How To Select Eyeglasses Everyone Will Love


If you decide to wear glasses, you’re in good company. Eyeglasses have been around for centuries. Historians believe that they were first made in Pisa, Italy, around 1290.

While most people wear glasses to correct their vision, there are many other motives to wear them, too.  Let’s look at a few reasons why you might decide to wear glasses.

Choosing Glasses to Protect Your Eyes

Every year millions of Americans injure their eyes in the workplace when they don’ wear safety glasses. If you need to work in an area with airborne particles, fuels, fumes, vapors, or chemicals, be sure to wear safety glasses.

If you happen to wear prescription glasses, then choose to wear prescription safety glasses. These not only protect your eyes while improving visibility, but they also make you look good. If you don’t have the time to go to an optician, you can always shop for glasses online.

Selecting Glassed to Correct Your Vision

If a distant object, like a sign you see when you’re driving, appears blurry, then you’re nearsighted or myopic. Since the image you see is focused on the front of your retina, you need concave lenses to correct your vision.

If, on the other hand, objects look fuzzy up close, say, when you’re reading a label on a jar, you’re farsighted or hyperopic. Since the image you see is focused behind your retina, you’ll need convex lenses to correct your vision.

Picking Glasses to Look Smart

If you want to look smart to get ahead in life, perhaps to seem geekier in college or to be taken more seriously at your professional job, then don’t resort to using big words and flowery language. This is such an obvious ploy to grab attention that it usually fails to impress. But something you may want to try is to wear non-prescription glasses.

Since glasses were first invented, poor eyesight has been associated with someone who reads too much under poor lighting. It’s the proverbial story of the bookworm burning the midnight oil. Since thick-framed black glasses trigger a stereotype boost, use this positive bias to your advantage.

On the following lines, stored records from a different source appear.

Points on a hilly landscape, in no order, each with its height.
From any point a climber steps to the highest of the 2 points nearest to it. It stops when none of these is higher. Distance is the straight distance between rows; heights are no part of it.
j840 (h 34.8): [165 141  93 110 114 192 141 151 109 125 178 172 125 140 115  89 120 201
 128 137 139 125]
j648 (h 59.4): [ 72 120 143 141 179  92 113 116 104 122 105 112 126 110 138 163 203  98
  94 131 107 157]
j239 (h 41.2): [137 116 131  89 134 153 116 180 125  96  85 157  94 110 107  76 129  99
 166 129 148 167]
j437 (h 42.9): [129 107 138 138 157 132 136 118 132  94 140 154  68  85 120  84 139 133
 111 140 125 119]
j162 (h 53.7): [154 152 119  97 127 111 160 131 167 109  77 183 140 126  66 121 136 146
 129 149 104  84]
j293 (h 45.7): [ 99 109 124 160 130 117 148  98 161 155 194 136 101 102 130 180 170 141
 119 137  86  96]
j336 (h 42.5): [126 137 139 197 170 147 112 122 135  72 128 124 120 129 156 131 154  95
 127 149  85 186]
j637 (h 74.6): [105 149 127 153 160 127  80 152 117  65  95 113  96 180 150  75 145 126
 105 108 132 183]
j653 (h 2.8): [ 78  98  99 151  99  79 122 132 165 183 130 136 100  92 138 152  99 177
  88 134 163  72]
j899 (h 54.0): [ 90 129 166 146 155 110 155 108 139  83 136 116 117 109 115 145 191  85
 103 149  81 154]
j347 (h 62.4): [164 157 102  94 149 106 172 116 136 113  87 151 152 151  80 129 147 132
 165 118 122  80]
j955 (h 34.9): [150 130 147 160 154 151 147  93 128 104 172 145 109 126 151 171 125  92
 169 144  73 139]
j761 (h 14.2): [ 62  94 101 142 135  79 162 135 132 208 109 125 105 103 139 140  88 108
 113 137 163 155]
j993 (h 15.8): [ 82 115 102 155 132 112 126 131 138 201 144 149 159  65 126 157 133 104
  79 158 100 153]
j87 (h 10.8): [131 165 154 138  99 138 154  98 165 104 131 144 156 100  76 139 138  94
 115 169  73 120]
j467 (h 58.7): [117 106 156 155 143 124  95 148  95 117 114 109  81 125 101 111 109  85
  98 118 119 144]
j933 (h 48.2): [132 150 101  97  81 165 142 173  93 161 195 100 173 161 122 118 106 223
 111  99 155 126]
j827 (h 17.4): [138 140 122 115 137 124 131 149  94  94  87  97 105 178 116  89 129 113
 133  82 151 131]
j883 (h 48.3): [111  79 138 193 147 117 104 142 113 165 129  91 103 109 115 145 113  79
 100 102 120 144]
j736 (h 81.4): [162 141 144 139 108 151 188 198 112  92 144  96 130 122  78  84 120 142
 171  82 184 139]
j846 (h 22.3): [123 130 102 121 156 104 132  86 133 140 128 105 148  96 161 128 162 106
  88 120 139 108]
j693 (h 38.5): [ 97 129  79  88  99 120 115 169 101 159 127 155 138 152 125 132  53 135
  80 114 116 106]
j750 (h 12.5): [ 94 122  89 151 108 118 127 130 163 183 167 157 162  81 142 183 127 139
  68 167 101 124]
j16 (h 32.5): [187 167 120 153 127 159 157 157 126  99 114 107 131 111 120  74 187 132
 135 100 158 154]
j499 (h 15.9): [134 152 131 127  99 181  78 116 122 187 167 122 159 130 169 122  91 200
  99 152 160 104]
j74 (h 28.4): [153 171 124 142 136 134 125 136 115 107  96  98 148 134 129  81 221 123
  92  91 161 149]
j929 (h 81.7): [181 117 130 115 127 140 140 103 144 109 122 149 127 153  90 118  92 179
 176 130 133  81]
j35 (h 60.7): [ 79 110 157  96  66  91 109 150 146 168 114 104 148 165 171 147  30 204
 123 142 171  90]
j767 (h 46.4): [152 132 139 160 153 148 117 143 128  81  94 144 125 117 143 127 148  75
 172 156  91 206]
j332 (h 30.5): [129 143 139 159 131 142 154  70 139 154 184 133 148 137 147 207 119 104
 145 146  71 118]
j870 (h 35.8): [127  96 133 163 147 134 109  97 127 165 162  75 115 144 192 160  96 112
 137 109 166 121]
j496 (h 67.1): [186 107 142 115  95 155 159 149 128 116 140 106 136 169  71  91  96 191
 181 100 159 106]
j969 (h 61.9): [158 132 125  83 123 146 158 130 187  80 124 161 135  84 112 112 146 122
 185 147 137 117]
j401 (h 23.7): [119  85 170 153 130 140 107 120 114 128 179 113  45 134 136  98  93 137
 104 109 133 105]
j722 (h 7.5): [ 80  91 116 135 110  79 135 137 144 199 117 116 108 102 127 139  67 131
 104 123 166  94]
j349 (h 41.7): [113  75 131 187 141 114 109 114 134 189 158  96  92 113 137 150 118 106
 114 105 137 116]
j677 (h 59.9): [118 134 126  76  54 144 115 185 123 164 157  95 194 180 150 126  81 228
 108 114 141 119]
j529 (h 53.6): [ 62 103 113 135 180  88 107 129  90 165 100 106 121 105 149 163 169  83
  92 129 131 167]
j532 (h 28.5): [161 105 151 147 137 150 120 102 123  95 156 104  83 157 156  99 114 143
 135  99 152 108]
j775 (h 13.7): [121 160 120 113 122 118 150  91 150 121 142 153 147  95 103 146 152 123
  93 156  80  86]
j132 (h 70.8): [197 124 132 143 113 171 167 170 127  95 129 105 133 139 106  92 121 143
 202  94 175 140]
j310 (h 39.8): [159 147  93  99 121 181 147 136  84 139 184 129 140 161 138 113 122 214
 142 105 144 119]
j291 (h 62.2): [188 112 118 146 121 166 126 168 160  82 104 106 142 125 125 107 123 121
 220 101 169 156]
j333 (h 38.2): [ 96 103 103  99 158  81 123 113  99 135 101  94  99 136 148 137 112 107
 117  93 153  96]
j991 (h 40.3): [149 152 169 116 124 103 101 138 120  89  59 164 138 143 110 132 200 111
 163 143 133 196]
j137 (h 39.1): [131 108 133  90  64 109 111 145 127 150 132 108 157 181 100 118  57 192
 126  95 134  61]
j343 (h 29.4): [ 87  93 118  93 127  91 127 123  95 134 154  85 106 155 190 122  75 108
 121  79 150 107]
j794 (h 40.2): [131 118 138 146 141 111 123  84 147 154 154 147 106 120 130 170 120 158
 132 141 113  59]
j419 (h 53.3): [153 123 122 154 135 149  84 179 157  76  78 131 129 138 140 107 132  93
 200 130 142 195]
j866 (h 65.0): [156 136  98 118 143 149 146 130 116 134 132 189 134 134 108 154  95 131
 153 146  89 114]
j8 (h 48.6): [110 109 157 109  84 112  87 128 128 161 137 103 125 172 125 136  48 188
 126 111 145  50]
j92 (h 45.3): [140 159 183 107 106 111 118 122 125  77  86 154 152 113 106 122 219 105
 129 172 119 200]
j733 (h 46.1): [ 68  99  99 117 170  73 121 123  98 149  97 104 100 130 164 158 134  79
 107 101 144 135]
j342 (h 25.1): [137 168 124 117 147 121 137 103 121 101 109 104 149 109 143  96 206 111
  85 115 114 124]
j841 (h 27.9): [175 171 101 110 117 177 203 151 147 108 163 148 163 102 121 114 178 137
 189 140 131 156]
j938 (h 52.5): [129 136  97 109 145 132 120 142  94 141 110 157 116 156  98 129  84 113
 112 122 106 110]
j478 (h 13.3): [131 137 126 145 105 136  85 113 153 175 159 144 148 110 164 153 104 187
  81 167 142  92]
j428 (h 17.9): [ 99 154 130 110 146  82 155  94 140 126  95 138 147 126  89 171 166  99
 110 141  74  89]
j549 (h 8.0): [164 180 126 134  89 154 163 108 162 118 122 172 178 121  84 148 119 106
 156 169  68 124]
j442 (h 28.1): [ 80 118  71  94 127 118 123 154 110 181 134 146 140 123 156 142  63 107
  84 135 139 141]
j789 (h 32.1): [156 111 132 149 142 135 103  96 119 126 151  80 115 158 180 120 101 120
 115  92 158 114]
j988 (h 49.5): [ 84 149 187 116 121 117 132 108 128  67 110 127 133 109 117 141 213 107
 111 181 106 193]
j303 (h 19.9): [141 126 127  99  99 125 134 144  99 123 121  90 124 167 103  79 106 113
 115  63 142  98]
j539 (h 36.2): [184 146 120 141 120 171 140 130 116 109 135 139 118 105 119  63 150 128
 124 122 136 148]
j448 (h 73.3): [103 112 181 177 156  95  55 129  94 105  78 126 121 158 109 132 174 121
  98 129 127 185]
j949 (h 30.1): [125 146 119  98 154 108 107 116  79 151  75 136 140 135 114 139 173  94
 112 117 115 126]
j658 (h 40.1): [146 108 135 134 125 113 102  86 134 158 130 126 123 146 122 141  76 166
 124 119 149  45]
j56 (h 11.1): [ 99 131 117 156 110 132 106 128 166 195 174 155 148 101 173 198 129 181
  87 176 122 104]
j595 (h 19.2): [166 134 115 137 106 181  96 101 104 175 174 118 153 134 158 118  93 151
 121 132 141 116]
j445 (h 26.6): [138 134 117 160 122 141 126  80 145 201 165 127 171 116 157 194 114 108
 123 150 103 109]
j694 (h 32.9): [145 110 105  81 121 169 162 181 106  92 132 152  93 149 108  89  99 117
 179 113 137 162]
j834 (h 23.0): [166 138 119 157 125 153 106  89 117 163 159 126 167 109 153 139 115 103
 117 130 103 125]
j388 (h 33.0): [148 159 135  96 141 122 136 178 118 106  58 148 129 143 108 124 195 121
 189 118 163 172]
j706 (h 30.8): [186 148 107 113 111 191 164 143 136 111 187 155 148 110 126 101 154 180
 178 140 149 145]
j576 (h 71.9): [177 127 138 118 147 123 168 104 145  94 101 138 124 148 106 121 128 134
 190 114 122  83]
j255 (h 73.4): [138 127 112 127 137 157 142 129 152 117 155 209 117  97 115 153 109 126
 152 178  79 135]
j2 (h 28.9): [142 117 113  81  98 120 136 151 103 140 131 106 147 179 103 106  75 154
 122  81 136  82]
j650 (h 40.6): [105 138 109  89 161 105 116 142  65 142  79 151 101 161 103 138 113  87
 113 105 107 116]
j525 (h 80.6): [ 99 147 139 180 156 121  50 134 118  90  83 133 128 171 133  96 165 131
 111 132 129 201]
j850 (h 24.5): [ 80  88 150  89  97  98 127 128 118 154 179  91 127 149 193 104  63 116
 125 103 159 112]
j849 (h 17.2): [ 89  93 117 147 141  89 165  83 171 201 159 105 125 106 181 170 148 132
 139 139 156 125]
j369 (h 53.9): [125 160 163 131 102 136 146 106 181  41 105  97 140 108 122 119 166  78
 150 159 110 173]
j697 (h 25.2): [141 158 128 100 136 135 150 181  91 101  77 129 102 167  92 104 167 130
 164  89 163 146]
j581 (h 19.4): [101 113 102 121 147  88 144  83 155 179 152 115 136  98 175 151 125 140
 117 138 171  88]
j124 (h 71.4): [103 122 149  70  56 109  97 175 139 148 125  95 177 168 168 137  61 233
 103 133 150  95]
j719 (h 50.9): [122 159 171 171 127 118 109 111 177  45  83 104 158 129 131 105 185 108
 137 157 108 182]
j965 (h 39.7): [163 122 138 155 133 158 119 109 128 112 158 151  96  88 121  82 116 124
 114 142 122 132]
j577 (h 38.7): [141 122 122 178 176 133 121 112 108 110 147 126 109 143 158 157 125  97
 137 128  87 146]
j728 (h 57.2): [133 148 156  86  99 147 150 110 191  63 127 111 146  87 117 128 149  89
 168 158 119 147]
j583 (h 68.7): [107 109 166 171 170  95  90 133 103  96  69 122  82 136 111 131 149 101
 115 124 117 154]
j169 (h 66.5): [152 117 110  90 119 169 139 145 165  97 149 181 124  81 128 114 115 122
 176 164 121 137]
j406 (h 22.7): [105 160 157 108 132  92 120 103 106 136  80 155 153 130  79 171 181  96
 110 148  75 125]
j716 (h 21.1): [ 86 117  91 129 145 116 127 133 114 199 123 133 142  91 149 138  96  84
  84 144 148 164]
j295 (h 48.9): [112 113 147 108 141 128 120 151 104  98  95 148  66 114  96  69 121 109
 114 131 130 135]
j669 (h 50.1): [ 92 109 143 152 149 108 162  98 155 117 167 120 110  94 119 164 176 104
 116 129  80 123]

Where does a climber stop that starts at each point below?
j343: j648
j775: j255
j750: j255
j706: j124
j870: j525
j369: j255
j388: j899
j722: j255
j577: j736
j499: j736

Wearing Glasses to Make a Fashion Statement 

Non-prescription glasses are also used by people who want to make a fashion statement. But unlike glasses worn to impress people in school or at work, fashion glasses serve a different purpose—they’re used as a light-hearted way to express one’s idiosyncratic personality.

Since wearing glasses for a flippant purpose is fun, you can wear different frames every single day. The rule of thumb is to be bold, colorful, and outrageous. So, consider wearing purple cat eye frames, periwinkle blue lightweight glasses, and stern tortoiseshell patterns. You might even want to try on some Apple green aviators to mix things up a little.

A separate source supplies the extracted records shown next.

Points on a hilly landscape, in no order, each with its height.
From any point a climber steps to the highest of the 2 points nearest to it. It stops when none of these is higher. Distance is the straight distance between rows; heights are no part of it.
zep: [ 14  -1   7  -5  -5  -8  -2  -9  17  -1  -1 -25   8 -11  -7  12   4  -7
  -4 -20 -13  -1  -8   8  -5]  height 454
Sotup: [ 20 -11 -26 -13   6  -7  17   4  29 -24  -7   3   6  -1  19  12 -13  10
  -1   6  -5 -23 -15  -6 -10]  height 162
nak: [  9 -47 -13  -7 -14 -18  10 -18  21  -6 -14  -9   9   8   5  -1   5  -8
  -4  -5  10  -7   1   4  -7]  height 222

Accessorizing with Glasses to Protect Eyes from Sun Damage

Although you know that some sunshine is good for your skin while too much can cause skin damage, did you know that too much sunshine can also damage your eyes?

Although often considered as a fashion accessory, sunglasses help shield your eyes from ultraviolet (UV) rays. So, protect your eyes by buying wraparound sunglasses that block UVA and UVB radiation.

Excessive exposure to UV can cause serious eye problems like cataracts, macular degeneration, or pterygium. Cataracts are caused by the lens of the eyes clouding, macular degeneration is caused by damage to the retina, and pterygium is caused when tissue growth over the white surface of the eye alters the curve of the eyeball, resulting in astigmatism.

How to Choose the Best Glasses for Your Needs

While selecting the right lens will enhance your vision, choosing the right frame will enhance your appearance.

First, decide on the features you want in a frame. For instance, frames vary by material (hypoallergenic vs. plain), by weight, color, durability, and price.

Next, choose frames based on the lens you need. If you’re myopic, you can choose any frame or size because your lenses will be thicker toward the edges. But if you’re hyperopic, the lenses will be thicker toward the middle, so avoid thin or rimless frames and choose smaller, sturdier frames.

Finally, choose frames based on the shape of your face. The type of frame you choose should match the shape of your face. After identifying the shape of your face (round, oblong, etc.), select the frame that works with its features and proportions.